PROJECT DESCRIPTION
BACKGROUND
Urban wastewater treatment faces multiple serious challenges. The improved management and control of the increasing number of contaminants of emerging concern (CECs), including emerging microbial contaminants (antimicrobial resistance-AMR), in urban wastewater treatment will be required in the near future, after the revision of the Urban Wastewater Treatment Directive (UWWTD). Moreover, climate change is intensifying droughts and water scarcity in several European countries, particularly Portugal, with more and longer periods being expected during which treated wastewater (urban and industrial) constitutes a substantial percentage of total river flow.
However, the wastewater utilities are struggling with the substantial cost increases in energy and reagents for wastewater treatment.
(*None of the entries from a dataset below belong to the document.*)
Points on a hilly landscape, in no order, each with its height.
A ball rolls from a point to whichever of its 5 nearest points has the largest drop for the distance, and stops where none of them is lower. Distance is the straight distance between rows; heights are no part of it.
q_128 (h 190): 93,116,99,90,115,98,68,102,97,122,110,99,89,115,106,86,126,108,96,100,84,100
q_497 (h 493): 115,83,98,94,99,95,138,95,110,76,78,102,111,59,78,97,79,99,118,90,111,91
q_391 (h 338): 99,86,112,113,109,108,120,92,82,109,114,77,130,104,100,101,92,81,124,114,79,102
q_89 (h 615): 87,61,137,125,117,95,163,95,87,83,87,74,150,77,78,85,70,95,128,108,97,109
q_745 (h 446): 91,133,53,94,92,109,30,106,113,118,131,123,47,150,116,107,130,121,80,103,77,94
q_801 (h 668): 109,73,130,125,99,88,155,93,93,77,72,70,148,80,85,86,63,86,123,94,106,107
q_611 (h 207): 126,98,65,87,78,101,60,116,136,90,100,118,59,92,97,109,99,101,75,82,122,84
q_292 (h 280): 90,124,83,89,108,100,58,94,95,136,109,103,84,123,118,100,124,103,92,108,87,98
q_342 (h 571): 105,75,114,106,105,91,129,83,105,68,78,84,133,69,85,90,75,78,113,100,109,87
q_793 (h 419): 95,85,120,110,107,95,135,91,97,76,79,90,130,72,88,99,93,80,104,107,108,93
q_119 (h 337): 88,75,119,119,116,100,126,92,84,117,100,85,138,90,94,100,91,75,123,113,95,99
q_630 (h 521): 126,93,72,89,87,93,83,113,120,88,110,111,72,100,103,111,103,110,80,79,128,80
q_373 (h 51): 84,84,133,114,119,100,134,81,72,121,86,85,148,105,114,88,74,78,138,112,85,111
q_874 (h 44): 93,110,100,93,119,98,77,100,96,118,113,95,89,109,103,85,124,110,95,99,79,103
q_877 (h 550): 79,108,122,112,113,116,79,92,71,125,125,107,105,112,123,117,112,106,100,118,57,112
q_825 (h 342): 97,124,114,101,112,104,84,93,88,127,108,103,93,118,129,102,122,108,93,100,67,111
q_853 (h 374): 83,69,139,123,126,89,146,102,85,96,94,83,146,84,91,84,85,87,132,103,101,100
q_773 (h 235): 55,100,161,111,125,106,132,68,56,125,115,80,120,105,110,95,80,88,136,122,77,123
q_564 (h 428): 87,116,72,95,88,94,57,113,105,95,103,113,80,112,99,104,124,114,82,107,108,96
q_648 (h 225): 89,103,108,108,115,116,107,93,106,103,106,101,98,105,94,95,88,95,99,107,90,88
q_397 (h 173): 120,86,75,89,82,92,98,103,109,105,92,104,89,96,88,101,100,102,87,86,124,108
q_482 (h 387): 85,67,137,121,125,88,138,102,86,99,95,85,147,85,91,84,88,83,129,106,104,98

It is therefore important to prepare cost-effective measures for enhancing CEC control in wastewater treatment plants (WWTPs) and protect the aquatic environment, water resources and human health against these contaminants.
These challenges call for multipurpose, integrated tools able to support water utilities (and indirectly, environmental agencies, regulators and policy makers) in planning and implementing environmentally and economically feasible strategies for wastewater treatment adjustment towards water quality-based limits.
This project builds on and up-scales the results of LIFE IMPETUS (LIFE14-ENV/PT/000739).
OBJECTIVES
The main objective of the LIFE Fitting project is to demonstrate at full-scale the application of a novel solution (PLAN-DO toolbox) for smart discharge-driven operation, monitoring and strategic planning of WWTPs to better cope with climate uncertainty and treated water quality challenges.
The project outputs will support water utilities in the selection and prioritisation of strategies and investments in the short, medium and long term towards an enhanced integrated control of regulated contaminants (organic matter, nutrients), pharmaceuticals and antimicrobial resistance, and - where/when direct or indirect reuse is envisaged - pathogen indicators (E. coli as bacteria indicators, coliphages as virus indicators and Clostridium perfringens spores as protozoa indicators). LIFE Fitting will target over 50 pharmaceutical compounds and pathogens, namely E. coli, F-specific coliphages, and antibiotic resistant bacteria (ARB) and genes (ARGs).
The PLAN-DO toolbox is based on four pillars, integrating five tools:
Monitoring WWTP & receiving water body – MonitorTool;
Performance assessment & Forecasting– PASTool and CEC ForecasTool;
WWTP impact on receiving water quality & uses – Smart Discharge Tool; (these three pillars constitute the “DO” component) and
Strategic planning (the “PLAN” component) – PlanTool.
The toolbox will support the development of strategies balancing resource-efficient wastewater treatment with a safer and fit-for-purpose treatment, adjustable to the receiving water uses and quality requirements towards regulated and emerging contaminants, namely, pharmaceutical compounds (PhCs), antibiotic resistant bacteria (ARB), and antibiotic resistance genes (ARGs).
The proposed solution will be developed and demonstrated in three full-scale WWTPs in the north of Portugal, with strong textile and hospital inputs and which discharge into the Selho, Ave or Vizela rivers, with long periods of weak dilution.
The toolbox is mainly adapted for water utilities but may also support the activities of environmental protection agencies, water regulators and policy makers.
RESULTS
The expected project results are:
A new tool to forecast pharmaceutical compounds control in urban activated sludge WWTPs;
A new tool for a wise monitoring based on bulk parameters, antimicrobial resistance biomarkers and key contaminants of emerging concern;
A new tool to establish water quality-based effluent discharge limits, based on the available dilution ratio and WWTP performance;
A portfolio of resource-efficient operational measures and strategies for improving the performance of activated-sludge systems and tertiary ozonation for advanced treatment/disinfection, validated at full-scale, e.g., by benchmarking full-scale treatment lines of activated sludge processes;
A new strategic plan tool;
A guide of best practices on the proposed solutions.
The environmental impacts of the project are mainly linked to reduced pollutant discharge in the effluents, increased water quality for potential reuse, and reduced energy and resource consumption. Each pilot WWTPs has a treatment capacity of >10,000 m3/d and faces different urban and industrial inputs in the wastewater stream. Some expected results (baseline/at the end) are:
Discharge fee reduction (EUR/year): from 263,040 to 248,084.
Energy consumed (GWh/year): from 13.4 to 11.0.
Chemicals consumed (tonnes/year): from 273.5 to 219.3.
GHG emissions (tonnes of CO2 eq. /year): from 16,433 to 15,722.